Fig. 3c reports the stability of features per family and across modalities (PET or CT). In PET and for first-order features, a high median value and high variability are observed. When focusing on specific first-order features, we observed that the maximum was the most stable feature (ICC3 = 0.98) because there is no high SUV activation around the tumor and the maximum SUV is almost always in both VOIs. However, the minimum was one of the least stable features (ICC3 = 0.2), which can be explained by the fact that the Radiotherapy VOI is generally larger than the Dedicated VOI and therefore includes lower SUV values. Regarding the second-order families, all GLCM, GLRLM, and GLSZM feature sets were overall unstable (see Fig. 3b). When looking closely at Fig. 3c, however, the stability was larger in PET images, particularly for GLCM and GLRLM features. For GLSZM, the stability was mostly low in both imaging modalities. No specific parameter optimization was performed in the feature extraction step. Therefore, the use of default parameters may explain the poor stability of those texture features.

In this context of H&N cancer, we observed that survival models based on Dedicated contours achieved better performance for predicting PFS and led to improved patient risk stratification in comparison to using Radiotherapy contours. It is worth noting that using the standard uncorrected student’s t-test yielded a p-value close to 0 (8.51·10–8). We feel that reporting the latter is important as many studies in the field do not use corrections, breaking the independence assumption of the t-test as the repeated random splits are containing overlapping observations. Therefore, according Benavoli et. al [34], we performed a Bayesian approach to assess the performance significance between those two model. Thus, we computed the probability density function of the difference between the results of each model (C-index dedicated contours – C-index radiotherapy contours). Then we calculated the integral of the posterior on the interval (0, +∞) and we obtained a value of 0.893. In other words: the probability of dedicated VOI model being more accurate (C-index) than Radiotherapy VOI model is 89.3%, suggesting that 9 times over 10, a model based on dedicated ROIs will outperform the model based on radiotherapy ROIs. And so, by using this more appropriate approach we can conclude from the statistical analysis that the use of dedicated VOIs significantly improved the prediction performance. It is also worth noting that the cleaning process was based on manual re-segmentation and may not be suitable for large-scale studies. We estimated duration of 20 to 30 min to perform the VOI cleaning stage for one patient. Moreover, adding an automatic re-segmentation step (Resegmented VOIs) based on fixed ranges of values did not improve the overall performance. The average C-index was higher than when we use the Radiotherapy VOIs but the Inter Quartile Range (IQR) is almost 2 times bigger and the average was lower.

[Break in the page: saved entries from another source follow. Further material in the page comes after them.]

R: a few groups of rows, each row roughly a mix of its group's hidden directions
R (136 x 11)
[[-10  22 -68  33 -15 -29 -21   1 -35 -29 -35]
 [-33 -30  20 -60  -7  36 -54  15  14  20 -10]
 [-12  30 -66  40 -15 -38 -11  10 -43 -17  -8]
 [ 22 -11  14 -16   6   6  72  12  -2  47  50]
 [ -5 -10  52  39  -6  38  20 -42  51 -21 -10]
 [-31  46  46   7 -19  14  22  25  -6   9  64]
 [ 14  -7  34  32 -12 -19 -54 -30  43  -2 -51]
 [-45  -3 -38  78  -7 -25   4  -7  -1 -15 -24]
 [ 17  26 -56  41   1 -43  38  17 -41 -10   3]
 [ 19  34 -44  34 -25  -8  42 -58 -13 -16 -15]
 [ 57  43  -3   6 -42 -21  41  19  12 -38   9]
 [  5 -28 -29   7  -5 -28  27  45  24  31 -66]
 [-58  50 -33  24 -20  20 -21   1 -13  42  22]
 [-46  61  -8  -6   8 -13 -27 -18  18  54  27]
 [-34  30  55  -1 -30  54 -28 -30   1   6 -23]
 [ 12 -31  21  15  45 -27 -37  70   4 -16   2]
 [-42  18 -18  76 -26  -7  34 -29   3  -2  12]
 [ -1  33  -7 -12 -33  18  46 -77   3  18   7]
 [ 29   1  21  39 -12 -17 -44 -19  45 -18 -58]
 [ -2 -30 -47 -42  34 -40  -2  18  -4   2  56]
 [ -7 -22 -67 -10   5 -33 -17  47 -40  29   5]
 [  6   3  44 -84   0  30 -11  -2   8  26  17]
 [ 17 -41 -47  16  42  -7 -21  46  -8  15 -45]
 [  4 -23 -23  -6  62  28  33  39  46  -5 -26]
 [ -2  33  56  35 -32  32  -2 -22  -5  -3 -57]
 [-42  15 -44  43 -49  35 -11  15 -32  12 -15]
 [-30  54  -9  15   7  32 -47   4  -9  42  44]
 [ 48 -21  26  14  47  42  29 -39  30 -19   1]
 [  7   6 -28 -41   3 -24  50  27 -31  -9  61]
 [-43  23 -34 -14 -37 -40 -20  45 -32  29 -13]
 [  7  43   6   1 -73 -51  31  -1  -3  -9 -12]
 [  6  11  48 -29  22  36  17 -41  32 -49  26]
 [-18  16 -27 -32  51 -63  -5  -3  37  24 -13]
 [ 38 -17 -16  48 -46 -13  26 -50  -8 -30  20]
 [ 23 -47  11   7 -31  16  43 -15 -16 -57 -37]
 [ 29 -17  35   7  56  40   4 -34  43 -17  27]
 [-35  25  49  -8 -35  39 -47 -34  22  10 -12]
 [ 14 -24 -41  29 -19   0 -45  42 -32  12 -51]
 [ 23  -1 -55 -28  17 -15 -13  31  30  -7  64]
 [  8 -11 -40  27 -31 -39 -23  48 -32  44 -21]
 [-12  -8  43  33   7  39 -42 -31  16   3 -59]
 [ 12 -25  75 -19  24  25 -12 -18  52  -5  -6]
 [-56  28 -24 -29 -29 -25 -30  48 -29  18  -3]
 [ -2   2 -61  -1   8   0  36  50  -2  22 -55]
 [-42  50  46  14 -24  17  12  19  -4   1  57]
 [-21   0 -36   8 -60  -2  13 -24  26 -29  60]
 [ -3 -42 -45  -1  28 -41  19  26  13  12 -60]
 [-27   7  64  17  12  39   0 -22 -42  14 -44]
 [ 27 -38 -27  36   4  25  23  72 -14  -1  19]
 [-32  49 -19  22  21  44 -45   0  -7  39  30]
 [ -7  17  -1  36 -20  71 -40  11 -37   3  31]
 [ -4 -25  64 -41   8  37 -30 -21  43   9  -2]
 [ 11  -7 -70  47 -17 -17  14 -42 -11  -8 -32]
 [-55 -47  -5 -14  48  16 -37 -15 -14  37   2]
 [-65  58 -22 -13   0 -16 -15 -44   9  20   2]
 [ 16  23 -58 -22 -23 -30  16  33  17  -1  58]
 [-14  -9  39 -77  -2  34  -9 -28  23  28  -8]
 [-18   7   6 -36  67  28  -8  49  19  21 -31]
 [-35 -41  21 -14   0 -35  28  32 -18 -62  20]
 [ 30 -41 -32  21  32  19 -34  43  -7   6 -51]
 [ 10  44  45  20 -42  27  23 -13 -12 -32 -49]
 [ 41 -33  -4  47 -26 -47  40 -31   7  24  -6]
 [  4 -42  14  23  39  41  38  -9 -29 -24 -50]
 [-14  36  -2  25   6  68 -33   3 -22   2  53]
 [-23  16 -46  71 -21 -19  41 -22 -12  -9  -7]
 [-24  -1 -37  40 -38  53 -10  -2 -40 -22 -33]
 [-35  60  -2  10 -12   7 -26   6   3  50  53]
 [ 21 -23  69 -36  17  32 -18 -23  46  -1  -4]
 [ 15 -24 -31  46 -52 -50  30 -21  -8 -12  23]
 [-47  22 -39 -31  -5 -12  -1  64 -23  22 -26]
 [ 36 -14   8  19  30  37   0 -41  69   4  21]
 [-25 -40 -20  20  58  17  28  13 -49  29 -17]
 [  2  18 -13  37   2 -18 -57  -7  -1 -60 -46]
 [-15  14   0 -20 -16  52 -17  -2 -23 -81   7]
 [ -3   6   4  49  13 -16  88 -19   9  -2 -11]
 [ 53 -25  37  18  45  26  33 -43  19 -11   0]
 [ 13 -18   9   2  37 -35  15  33   8  60 -55]
 [ 47  -3  28  21  12  -5 -18 -29  29  66 -36]
 [-27  56  29  10 -48  -3 -51 -16  12  26 -17]
 [ -6 -28  15  44  29 -21 -44  67   5 -21   5]
 [ 43  -2 -10  -5   7  -8  70  21 -18  34  47]
 [-18  44  15   5 -59 -10 -54 -15  39  18  -9]
 [  1 -25 -26 -25  35  10  64  21 -46 -17  29]
 [ 52  -5  38 -77  19  20  -6  13   4   6   6]
 [  3 -13  73 -11   5  42  -5 -28  51 -14 -10]
 [ 14  23 -56 -27 -24 -21  17  31  19  -4  62]
 [-25  16  60   2  17  51 -30 -25 -25  -8 -41]
 [-46  32  19 -53  14  26 -41  38 -25 -11  -6]
 [ 31 -33 -67  -6   3 -13 -10 -26 -10  -6 -58]
 [ 19 -28 -67  32  -4 -18  -4 -44  -2  -8 -46]
 [ 22  63  31 -43 -16  18 -11 -40  -5 -37 -12]
 [  4  44  57  36 -49  14  -7 -17   6  17 -37]
 [-41  16 -33  80 -20 -19  24 -12  -7  -5   9]
 [-38  10  10   1 -19  21 -71 -19  14 -38 -41]
 [ 26  40  21  22 -46  33 -30   1 -32 -12  51]
 [ 26  37  -2  24 -67 -51  16   1  20  -9 -25]
 [-24  53  18 -35  18 -41  -3 -41  30  28  29]
 [ 15  14  29  38  -8  -8 -67 -19  42   9 -41]
 [-24  42 -11 -34  33 -59  -8 -14  42  30   8]
 [-40   4  50   2 -14  66 -22 -33  -1   9 -30]
 [-44   0 -32  -5 -68 -40  10  18 -26 -21  20]
 [ 12 -22 -25  17 -17  20 -62  21 -28 -10 -62]
 [-25 -38  32 -14  41 -20  27  30 -15 -58  24]
 [-52  25 -16 -15  -4 -23 -13 -58   5  16 -54]
 [ 16 -39 -51  15  36 -12 -16  47  -3  14 -50]
 [ 42   4  51  16  15  16   3 -17  -3 -55 -52]
 [ 15  10  34 -30  23 -53  13  11  43  44  36]
 [ 54  52  -4  13 -50 -29  15  16  28 -28   4]
 [ 11 -29 -19   8  74  13  24  35  46   2 -15]
 [-36   9 -19 -19   7  17   8  26 -45 -70  30]
 [ 40 -20  58 -34  20  26  40   2  26  20  29]
 [ -2 -23 -13 -16  -2   6  16 -33   3 -75 -56]
 [ -4  -3 -51  36 -28  -3 -37  27 -39  29 -44]
 [  2  -5  48  42   7  37   0 -23 -10  -6 -71]
 [  8 -12   7  -2  22  -8 -14  51 -30 -10 -81]
 [ 35 -52  10 -15   4 -25  54  -1  17 -39 -38]
 [ 12   2   9  28 -67 -29  -6 -52 -28 -13  34]
 [ 28  -5  47  -7  77  20  -4  -6  14  34 -17]
 [  5 -55  -5 -16  12 -18  34 -20   4 -40 -65]
 [  6 -19 -51  15  44   4 -34  60   6  24 -26]
 [ 29 -54  -5 -10  -2 -28  50   9   8 -44 -43]
 [ 42   8 -28  23  -1  52   0 -39  60  13  -5]
 [-40  42  21 -12 -33 -10  49 -43  22   4  36]
 [-35   8   1 -36   6  30  44  12 -51  21  50]
 [ 13   0  29  23 -51 -22 -14 -60 -22 -16  45]
 [ -9 -14  41  41  18  45 -17 -24  -4   3 -65]
 [-40 -33 -27 -20  42 -29  22   0  33  16 -53]
 [ 22  16 -38 -17 -24 -70  29  27  -4  -1  40]
 [ 16  39  29 -10  43  17 -46  -6 -25  55 -22]
 [  3  -6  42 -10 -54  19  29 -44 -11 -55  -5]
 [ 23 -26   6  18  10 -30   1   1  58  66 -30]
 [-24  44  38 -10 -63   9 -35 -24  26  22  11]
 [  2 -10 -11 -22  -3   0 -15 -37  -1 -69 -64]
 [ 61 -14  42  35  20 -12  16 -51 -12  26  -8]
 [-42   2   6 -19 -34 -54  -6  38 -57   1  -8]
 [-24  36  40 -24 -32  26 -10 -57   6 -44  13]]
the four rows of each list that fit no group, in list order (the others fit one group, some only roughly)
    z_473: [-27 -19 -41   8   1  -6  62  -2  16 -51 -40]
    z_551: [ 23  28 -12   6 -19 -17  73  20 -46 -29 -16]
    z_897: [  0 -54  -7 -10  36 -39  13 -35  45 -19 -39]
    z_389: [ 12  -3  40  31  42  -9  19  29  15  70 -14]
    z_768: [ -6   6  44  28  -2  44  37 -17 -27 -24 -59]
    z_347: [-35 -41  22   7  27  54 -42 -28  17  35   1]
    z_300: [ 14  18  -3  14 -35  56 -25 -27 -42 -54   7]
    z_598: [ 40  19  41 -55  37  40 -18  24  14  20   8]
    z_727: [-53  27  23 -16  66  10 -10  15  14  16 -40]
    z_625: [ -6 -26 -18   4 -18 -59  20  32  20  55 -38]
    z_806: [-54 -15 -21 -31  23 -17   1  69  28  11  -5]

z_897 z_389 z_598 z_727
    z_631: [ 26   3 -31  68  11 -25  20  -6  -5 -46 -39]
    z_190: [ -9  -5   9 -62  -9  11 -76  29 -14  -3 -11]
    z_456: [ 44  16 -16  -7   8 -16  60  27  -9  57  26]
    z_336: [  7 -11  50   5  26 -35  52 -20  38 -44  14]
    z_451: [-11 -18 -20  11 -30 -64  28  11  25  60   9]
    z_701: [  1 -22 -61  43  37  27   5  52   5  10 -11]
    z_62: [-58 -14  28 -23  12  48  20 -12 -48  23  20]
    z_40: [-58  -3 -45  67   2  -9  13 -22 -12 -16   9]
    z_763: [ 21  39  12  17 -59 -64  22  -3   5   7 -25]
    z_43: [  3  -5  11 -28  24  34 -22 -51 -22 -15  68]
    z_438: [  2 -25 -23  76   2 -21  53 -14  14  16  17]
    z_871: [ -3 -26 -13 -32  61 -50  21  -4  30  16 -38]

z_456 z_336 z_40 z_43
    z_896: [-41 -10 -31 -15  -4 -52  28  46  19  43  17]
    z_998: [ 67  -1  17  45 -17   3   7 -48  10  27 -30]
    z_102: [ 55   9  13 -19  -1  59 -27   5 -33 -37  29]
    z_539: [-19 -14 -31  -7  10  13  58  -1 -56 -19  49]
    z_322: [ 22  17  46   3 -10  12 -53  20 -24  57  32]
    z_907: [-22  51  -1 -67  -8  -6 -38  19 -35 -14 -15]
    z_857: [ 19 -15  18  25  -6 -22  18  54   2  50 -58]
    z_52: [ 40  25  47 -62   5  23   4  22 -17   0  40]
    z_386: [-14  14   5   5 -29   3  11  59 -78   5 -13]
    z_194: [-22  66  -8 -54 -11  -1 -36  18 -37 -13  -7]
    z_735: [-63  19 -32 -29 -12  20 -14  41 -16 -40  29]
    z_247: [ -9 -22 -19   9 -13 -58  20  24  35  65 -14]

z_102 z_539 z_857 z_386
    z_595: [ -4  19   1  -5  -4  43 -86 -17 -30 -15 -10]
    z_127: [-34 -16 -13  12 -39 -66  33   3 -16   7  46]
    z_262: [ -8  28 -32 -29 -54 -28 -25  59 -11   8  19]
    z_800: [ 49 -66   9  33   9  27   0  -3  49   4   2]
    z_317: [ 46 -35 -51 -30  16 -27 -10  43  29  23   6]
    z_482: [ 11  -2  45 -10   0  69  16 -32  13 -49  16]
    z_900: [ 16  29   9 -17  28  75 -32 -13 -10 -41 -15]
    z_223: [-15  26 -67   3 -41 -19  17  30 -32  26 -29]
    z_440: [ 26  32  56 -49   3  12  16  29 -10   5  50]
    z_459: [-54  38  33  10 -60   5 -42  -7  12  -2  10]
    z_142: [-18  31 -16  49 -49 -15  46 -30  29 -24  14]
    z_495: [ 36  35  44 -51  -1  27  16  26 -12   2  48]

z_262 z_317 z_459 z_142
    z_199: [-15   3 -19   1 -30  -6  20 -33  52  29  67]
    z_547: [-34  40  56  -9 -14  53  -6 -21 -33  -9 -22]
    z_88: [ 69   1  11  13  18 -15 -29  -4  12 -54 -40]
    z_875: [  9  28  12  21 -51 -11 -40 -23  63 -11 -28]
    z_997: [ 26  33   8  31   2 -15 -40 -65  42   9 -24]
    z_391: [ 44 -27  27  29  37 -27  34 -28  20  50  -2]
    z_233: [ 45  22  26  33 -15   8 -21 -69 -31  -9  18]
    z_527: [-27 -64  14   3  23   4 -44  43  37  21  -2]
    z_472: [ 20  25 -18  44 -24 -70   2 -31   8 -36  11]
    z_518: [-43 -14  39 -21  23 -44  15  32 -38 -36  24]
    z_353: [-20  -8  59  58  -1  20 -19   6  39 -21  33]
    z_115: [  2 -10 -22  21 -74  10  12   1   5 -27  61]
    z_377: [  9  37  57   4 -32  10  -5   2  27  27 -62]

z_997 z_472 z_115 z_377
    z_58: [ 28 -39  13 -36  12   4  36  22 -11 -49 -54]
    z_237: [-10  24  10 -37  28 -78  15 -13  34  24   3]
    z_529: [ 46  -6  26 -10  34 -23  55  36 -16  25  37]
    z_159: [-35   4  27 -19   9  57 -22  -6  -5  69   6]
    z_741: [-14   2  44  24  31  25  -6 -67  -6   0 -47]
    z_416: [ 16  11   1  60  10 -22  68 -39  15 -15  -3]
    z_617: [  6  20   5 -17  11  63 -15 -17 -17 -73  15]
    z_980: [ 23 -24 -56  36  40  24  13  56  -2  -1  -2]
    z_51: [ 44 -19 -31  26  22  28 -50  52 -20   5 -18]
    z_818: [-30 -33 -51  63   3 -24  -2 -22   6  -1 -38]
    z_90: [ 17  -4  14 -20  -7  22 -10 -35   3   1  92]
    z_354: [ 57 -16 -19  24   6 -49 -22  13  46 -36 -14]
    z_414: [-24  19 -54 -17 -26 -11  -3  53 -25  31 -42]

z_58 z_159 z_741 z_90
    z_627: [ 20 -35 -23  19  31 -11  25  22  69  16 -36]
    z_343: [  5  36   6  31 -48  27 -28  20 -28  14  61]
    z_126: [-27 -21 -38  -3  15 -21  55 -10  13 -55 -39]
    z_903: [ 84  -3 -25  10 -39 -28 -17   6   9 -17 -19]
    z_222: [-15  23 -15  36 -49  61 -16  17 -42  -9  17]
    z_475: [ 25  30  72  30 -19  21   3 -18  -6 -19 -45]
    z_276: [-67 -18  12 -17   0  43  15  -9 -36  46  18]
    z_455: [-34  14  25 -21  29  20  44 -29  34 -28  52]
    z_283: [ 63 -26   3  -3 -10 -26  -8 -25  28  60 -26]
    z_375: [ 52  16 -22  43  23 -42  -6  -8 -10 -51 -27]
    z_302: [ 40  26 -43  50  11 -43  26   9 -24 -32 -17]
    z_333: [-34  28  41   9 -15 -21  38 -53  25 -14  41]
    z_951: [-64  15 -23  -3 -12  -3 -21  51 -12  35 -41]
    z_63: [ -4 -16 -37 -15  15 -32 -54   6  41  31  49]

z_903 z_283 z_333 z_951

We also recognize some limitations of this work. First, the workflow proposed in this study may not be fully optimized for this task. As an example, we did not explore filter-based radiomics features [35], [36]. Liu et al. [37] and other studies reported a better predictive performance to model PFS in H&N cancer. However, while the performance can- not be directly compared, the goal of this study was not to find the best model to predict PFS but to focus on the performance comparison between Dedicated and Radiotherapy contours using the classical radiomics approach.

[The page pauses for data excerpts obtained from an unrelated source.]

Rotation paths and how fast each direction turns (degrees each step):
Each turn is a multiple of 5 degrees from 10 to 175, or 0.
path 1
[-2.18  2.34  2.42 -0.26 -1.63 -0.22 -0.79 -1.98 -0.24 -0.33 -1.59  0.34
 -2.99 -0.49 -0.55 -2.79 -1.58 -0.91]
[-1.23  1.82  3.36 -0.13 -1.61 -0.39 -0.75 -2.32  0.40 -1.34 -0.03 -0.26
 -1.47  1.00  0.52 -1.94 -2.07 -3.01]
[-1.15  2.35  2.48  0.21 -1.79  0.84 -1.91 -1.10  0.91 -1.37  0.71  1.74
 -1.62 -0.38  0.38 -0.42 -0.60 -3.88]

In future work, we will apply this workflow to combine clinical patient data (e.g. age, gender, smoking status, tumor site) and radiomics features in order to further improve the prognosis performance of the model.

Declaration of Competing Interest

The authors declare that they have no known competing financial interests or personal relationships that could have appeared to influence the work reported in this paper.